The compiler (ccl) translates the previous step’s .i file into a .s file, containing an assembly language program.

hello.i—ccl—>hello.s
Assembling

The assembler (as) translates the .s file into machine language instructions, and packages them into a relocatable object file, stored in the .o binary file.

hello.s—as—>hello.o
Linking

The linker (ld) merges the current .o file with precompiled target files for library functions, producing an executable target file that can be run by the system.

hello.o+printf.o—ld—>hello

3 How understanding the compilation system helps#

Improve runtime performance
Understand linker errors
Avoid security vulnerabilities

4 How the processor fetches and interprets instructions#

4.1 System hardware components#

%E5%B1%8F%E5%B9%95%E6%88%AA%E5%9B%BE%202023-01-15%20171549.png

System hardware components

Buses

A set of electronic channels that run through the system and carry information bytes. They transfer fixed-length groups of bytes called words. The number of bytes per word varies by system, as a basic system parameter, e.g., 4 bytes (32-bit), 8 bytes (64-bit).

System buses, memory buses, I/O buses
I/O devices

Responsible for the system’s contact with the outside world.
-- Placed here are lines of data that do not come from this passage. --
Points, in no order, along strands that fork, close into loops and pass close to each other.
In the rows, 128 means zero.
Two points are linked if the straight distance between their rows is under 106. Some points are linked to none.
Kom: [119 150  97 134  89 156 123 101 143 143  84 168 110  75 161  98 156  94
  80 135]
Zet: [149 105 157 152 163 143 112 116 149 139 155  57 163 129 175  91 122 156
 106 134]
vos: [ 90 157 129 134 136 156 121 131  93 117 137 134 118  69 190 131 162 151
 109 157]
gazok: [138 114  96 176 129 152 138 139 135 126 176  98 118 162 116 152  91 136
 113 132]
Gugo: [116 166 132 130 118 181 139 148  93 132  83 167  92  97 145 123 124 118
 133 184]
Pom: [133  56 117 115 109 119 111 125 156  96 140 103 114 179  44  92 101 129
 202 113]
zom: [101 153 184 103  94 172 132  74 153 128  86 198 148  92 182 135 143 134
  98 110]
pegek: [114 152  80  98 130  69 121 128 138 130 143 150  54 166  89 140 116 137
 163 133]
lome: [129 116 142 147  80 161 115 101 178 134  77 175 139  63 172 118 145 111
  81 168]
dut: [119  68 120 122 124  77 109 114 142  92 164 110  97 176  42 156 113 145
 181 105]
Voge: [101 162 142 153  92 171 113 103 125 164 139 188 105  97 126 140 150  91
 172 185]
zeg: [114 131 102 131 106 156 116 132 131 155 160 223 106 125 157 107 124 127
 127 172]
sinom: [135 145 147  84  76 113 122 123 127  97 155  88 170 128 133 137 148 155
 109 104]
Begir: [109 126 141 116  57 151 119 124  78 135 128 148 101 130 107 128 172 108
  89 117]
bof: [151 110 155  76  85  72 128 126 121 141 150  91 151 173 134 109 169 108
  80 133]
tovu: [111 143  98 121  62 159 103  87 173 105 130 195 151  90 167 127 136  93
 156 167]
fet: [106 205 153  65  81 112 146 116 153 113 104 148 145  96 144 124 151 143
 114  95]
fufov: [143  59 103 136 109 111  99 137 148  96 169  95 184 140 100 133 104  94
 157 116]
vikal: [139  79  70 142 148 107 106 176  89 114 136 132  93 122 117 131  92 157
 142 126]
tif: [127 105  67 113 123  87 117 121 124 133 154  95 118 185  95 100 147 100
 172 138]
Defu: [158  95 129 153 137 130 114 139 164 129 164  79 123 189 124 109  71 129
 129 166]
sil: [106 139  71 149 147 136 132 140  87 127  87 153  70 122 150 115 112 128
 125 170]
fut: [108 170 107 119 109 127 122 123 112 155 153 174 127 137 117 129 147  77
 179 153]
bal: [100 167 128  96  55 130 100 115 160 115 131 172 158  95 162 133 163 117
 108 168]
geg: [139 111 109 164 198  87 112 122 137 117 119  86 139 130 111 141  81 122
 214 112]
rirol: [119 170 122  92  89 127 121 129 114 151 149 141 162 161 128 131 164  90
 127 153]
vivav: [108 130  76 125 114 139 147 120 116 114 123 190  69 186  95 160 101 121
 128 114]
bigi: [123 130 118 167 141 173 138 128 104 156 160 122 126 122 155 142 155 143
  64 128]
Fura: [151 125 128 132 223  82 115 126 157 119 106 145  76 110 121 179 131 171
 118  90]
lar: [161 104 120 101  91 139 119 150 105 133 122  90 167 173  75  72 132 137
 140 109]
Zakun: [138 161 129 107  99 149 126 141 110 118  92 135 144 116 146 125 135 145
  75 129]
zoru: [121  78 140 182 205 166 123 115 155 101 126  59 123 131 142 101  85 153
 172 173]
turas: [132 139 104 144 164 163 141 137  82 118 139 105 135 102 149 113 114 146
 153 104]
Dufis: [ 97 109 185  78  52 140 128  87 135 133  87 199 129  96 146 119 163 132
 106 117]
nub: [138  91 192 141 125 117 111 107 158 124 111  56 150 131 161 117 104 169
  69 114]
tezef: [132 118  81 109 147  83 116 150 121 126 161 183 155 182 122 164 105  99
 153 136]
Kasu: [111 149 123  92  52  91 150 116 132  98 139 115 136 126 102 103 215  97
  90 135]
rima: [163 114 112 155 173 127 107 160 142 127 106  86 182 123 114 110  85 126
 193 143]
tovos: [154  87 108 128 132 101  99 134 196 120 159 101 115 172 106  71  72 115
 175 154]
Guzir: [121  96  52 131 122 107 125 130 114 136 154 144 112 150  95 115 150  97
 142  98]
vit: [138 110 183  81  90  69 127 112 170 137 118  67 164 128 107  76 154 143
 129  78]
gok: [157 123 122  86  98  91 138 169  95 108 181 131 131 149 104 117 130  80
 143 131]
Luk: [ 59 155 173 115 136 133 149 105 149 157  86 182 128  68 144 135 153 198
 103  89]
tubu: [154 104 153 150 145 154 119 157  97 159 114 106 184 109 128 132 145 150
  99 109]
tisil: [108 135 109 155 159 217 153 115  77 122  99 167 120 117 150 141 131 128
 104 123]
vuvi: [115 113  76 125  87 139 119 152  83 118 152 129 148 122  92 124 155 111
 143  87]
Karu: [151 101 112 148 210 141 152 136 135 115 138 122 137 158 127 130  64 170
 159 103]
Tamov: [168 141 105 134 122 141 139 156 112 140 119  84 114 152  90  83 108 121
 153 101]
zitu: [138  71 165 124  74 123  99 115 172  97 134  57 170 151  97  62 139  95
 133 142]
zakib: [144  98 107 140 118 168 120 143  78 112 159 100 144 108 107 111 134 142
 159  70]
Vabud: [109 100  94 123 132  69 122 116 134  95 159 173  83 132  88 196 127 100
 144  87]
gog: [150  88 127 132 101 153 120 115 130 118 153  99 155 182  63  80 112 113
 184  89]
Zof: [136 143 118 148 124 111 128 162 103 138 128 132 119 137  98 172 104 100
 149 157]
Pomaf: [116 165 122 153 184 152 137 155 110 137 132 107 138 128 153 159 131 156
 144 203]
mafu: [109 147 105 143 174 114 129  95 172 149 119 211  71 148 137 156 107  98
 150 147]
Vevi: [148 171 140 121 149 146 146 132 113 125  90  72 142 112 159 106 139 167
  92 120]
Sir: [111 156 188 101 122  88 155 126 121 126  95  72 109  99 135 133 120 194
  97  85]
nopo: [134 102 107  82  74  91 150 131 112  79 142 101 157 168 108 108 186  91
  98 136]
sar: [148 102 155 150 133 145 124 115 106 127 183  81 136 121 180 121 129 142
  73 106]
dena: [146 152 196 112 101 133 131 130 144 172 103 191 136  86 153 128 156  88
  95 149]
ket: [114 147 172  93 115  71 111 109 143 173  94  76 153 144 139 104 156 174
 122  98]
pez: [109 115  97 167 190 106 128 108 111 122 142 124 111 157 159 195  97 128
 142 136]
veka: [ 67 190 176 114 119  82 158 122 150 158  77 145 100  81 124 142 135 175
 111 109]
Bita: [165 128 114 156 147 164 120 133 159 121 102  62 175 135 122  81  79 133
 147 136]
lupu: [113  71  98 147 114  95 106 135  96  99 166 124 108 146  73 183 113 124
 162 108]
tel: [119 161 108 169 188 132 146 117 110 153 126 148  70 111  98 167 122 102
 178 141]
diris: [135 124  88 135 172  81 107 132 149 128 133 139 134 146  83 158 114 132
 199  91]
safel: [110 142  82 129 116 119  99 133  88 123 141 112  98 113 173 122 135 135
 125 172]
vano: [130 158 105 142  67 143 137 126 129 141  94 139  87 115 129 122 139  70
  90 158]
tak: [129 135 149 158 169 152 152 147 109 141 141 182 103  83 167 149 128  74
 117 160]
kevuk: [137 139  63 116  99 119 133 137 126  80 156 132 141 137 149 143 108  91
 117 116]
zolez: [163 100 122 139 174 105 143 149 127 126 127 123 111 179  97 154  62 126
 142 103]
poni: [152  72 169 144 176 109 119 121 165 106 123 117  93 161  86 138  50 149
 172 106]
Begem: [141  59 101 162 130 118 111 143 103 109 127  79  98 138 114 108  75 143
 139 125]
pok: [157 129 193 134 153 126 153 171 115 148 117 119 165  88 144 151 137 147
  70 117]
Tib: [106 135  94 130 144 106 106 117 145 151 132 212 122 174 110 183 123 102
 149 161]
Buke: [167 176 164 128 125 114 122 141 165 173 133  71 170 137 149 122 140 135
 105 146]
dil: [121 130 158 156 177 183 156 129 120 144 150  83 141 114 151 138 176 183
  81 145]
zuga: [113 184 165  98 103 140 140 118 158 126  77 174 147  94 168 136 131 160
  64 132]
Vik: [149 149 162 146 137 130 130 165 115 153 128 154 151  70 143 146 152  90
  89 145]
Nis: [153  85 146 185 187 157 114 140 119 157 147  90 162 129 138 111 132 141
 135 135]
kofe: [145  81 170  77  81  75 117 129 157 123 150  68 180 170 110  71 169 119
 109 124]
Movu: [110 145  84 143 148 145 136 137 101  97 129 184 114  92 133 159 103 114
 164 117]
kub: [148 173 127 104 111 120 124 121 136 148 152  81 153 181 141 110 132 118
 132 148]
zutok: [143 123 136 138  39 191 123  91 179 121 111 183 131 107 156 120 125 121
 115 184]
Totu: [113 159 176 108 178 117 175 133 119 140  86  87 108  89 158 114 152 184
  79 113]
Tor: [156  93 115 149 113 117  93 167 119 117 163 113 185 124 115 160 105 128
 120 143]
mur: [123  92 142 173 224 147 162 136 123 107 143  69 116 131 122 152 105 149
 166 172]
firi: [102 139  75  81  92 116 150 124 113  78 174 154 115 188 105 119 154  97
 143 160]
Sepur: [102 105 155 111  36 152 112 109 117 130 125 189 116  90 123 124 174  94
 115 142]
vume: [151  85 191 124 100 135  83 108 141 113 101  56 156 146 142  83 107 127
 122 141]
vinep: [157 117 122 116 136 139 101 169  97 168 146 147 184 134 129 110 151 145
 121 120]
lol: [135 124  81 113 139  88 129 111 142 132 139  98  71 198  98 111  94 122
 178 118]
gona: [ 87 152 136 131  98 147 127  99 146 170  83 137 106  84 143 110 179 145
  67 114]
deg: [ 90 137 158  82  83 105 104 120 138 132 146 163 152 107 174 145 178 145
  73 134]
kapas: [ 97 158 173 143 139 176 154 112 137 139  73 141  96  70 170 126 168 132
  85 191]
mub: [116 170 142 134 158 197 176 119  83 109  87 115 112 102 162 119 154 146
  87 109]
Gabu: [117 140 113 140 123 194 135 109  93 158 117 192 123 151 124 130 130 105
 120 106]
Tet: [145 149 145 160 143 127 131 148 101 137 137  69 126 125 141 149 117 117
 135 164]
gemiv: [143 125 109 115 119 123 125 121 114  73 173  87 134 154 129 106  79 124
 187 104]
Fum: [114 148  69  98  74 146 158 114 147  91 156 166 116 163 128 116 134  74
 106 135]
Gil: [100 150 148 105  88 101 117 117 124 160  74 145 123  64 126 111 185 133
  93  75]
mel: [118 135 164 160 127 202 150 125 123 144  93 181 103  80 160 140 144 129
 127 215]
vedi: [139 145  94 154 162 143 154 138 135 140 142 153 101 189 108 161  84 137
 119 121]
difal: [117 164 180 112 173 165 145 117  94 165 103 162 151 111 167 128 165 142
 107 145]
zum: [106 137  72 147  96 138 138 117 129 124  91 173  60 107 119 120 120  84
 146 150]
pid: [139 173 167  49  73 113 153 141 133 122 110 152 152 139 113 114 164 118
  95  91]
bosi: [108 144 117 132 206 101 125  91 147 125 105 189  59 137 133 183 120 158
 132 114]
tavag: [137 124  97 147 219 171 166 152 105 111 146 148 138 119 141 130 106 159
 155 116]
tonov: [143  36 139 154 161 132 108 134 136 101 132 116  96 163 107  91  53 132
 167 108]
pim: [115 187 172 116 125  96 123 116 144 189 112 111 152 125 141 133 168 155
  92 114]
Fina: [155  91 142 130 104 125 126 121  96 109 172  81 119 160 144 126 111  97
 103 111]
kovu: [114 182 193 136 174 171 173 140 120 140 101 136 134  70 143 143 174 134
 103 161]
fofo: [171 135 184  97 103 124 128 136 171 131 148  78 172 135 126  66 119 126
 134  89]
punob: [ 81 149 157 120 128  65 167 133 171 163  97 103 122 111 120 136 108 191
 104  76]
kan: [109 145 101 163 232 134 152 119 130 127 125  96 111 148 138 179 111 145
 169 169]
nol: [148  76  81 146 140  79 108 135 162 136 161 123 164 167  85 141 100 114
 174  99]
rin: [135 153  89 136  99 153 139 153 123  96 150 169 124  85 136 138 112  99
 114 139]
kip: [114 111  91 135 153  94 126 143 131 104 119 206  78 109 104 188  97 111
 143 117]
bik: [136  91 133 131 102 132  87 116 121 104 149  75 187 119 125 103 131 131
 158  88]
muk: [120 103  91 131 196 107 124 154  83 108  97 153  89 126 112 158  96 170
 169 114]
zikim: [184 152 195 116 155 119 149 150 145 137 139  79 153  97 150  81 123 140
 112  85]
lik: [116 166 166 113  94 117 113 107 122 172 125 129 177 120 131 157 184  93
 109 114]
Fedi: [164 124 131 119 204  72 104 122 157 111  93 124 117 113  89 167 116 168
 176  78]

How many points has the smallest loop of links through each point below? Write none if it is on no loop.
fet -> none
rin -> none
fofo -> none
kub -> 5
zum -> none

A tip is a point with one link. Name the tips that can be reached along the links from each point below, in the order of the rows.
dut -> Tamov, firi
Sir -> Begir, Luk, Gabu, pid
sil -> vos, deg, Gil, difal
mur -> zoru, Zof, pez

Input devices such as keyboards and mice, output displays, long-term storage disks, and so on.

I/O devices connect to the I/O bus through controllers or adapters.
- Difference between controllers and adapters
  
  Packaging methods differ.
  
  Controller: the I/O device itself or the chipset on the system motherboard.
  
  Adapter: a card plugged into a motherboard slot.
Main memory

A temporary storage device that stores programs and the data they operate on.

Physically, it is composed of Dynamic Random-Access Memory (DRAM) chips; logically, it is a linear array of bytes with unique addresses starting at zero.
Processor

Central Processing Unit (CPU), the engine that interprets instructions stored in main memory.

The core is a storage unit the size of one word, called the program counter (PC), which points to the address of a machine-language instruction in memory. From power-on, the processor continually executes the instruction pointed to by the PC, then updates the PC to the next instruction.

The processor operates according to an instruction execution model (defined by the instruction set architecture). In the model, instructions are executed in strict sequence. To execute one instruction, the CPU reads the instruction from memory via the PC, decodes the bits in the instruction, performs the simple operations the instruction specifies, and updates the PC to point to the next instruction.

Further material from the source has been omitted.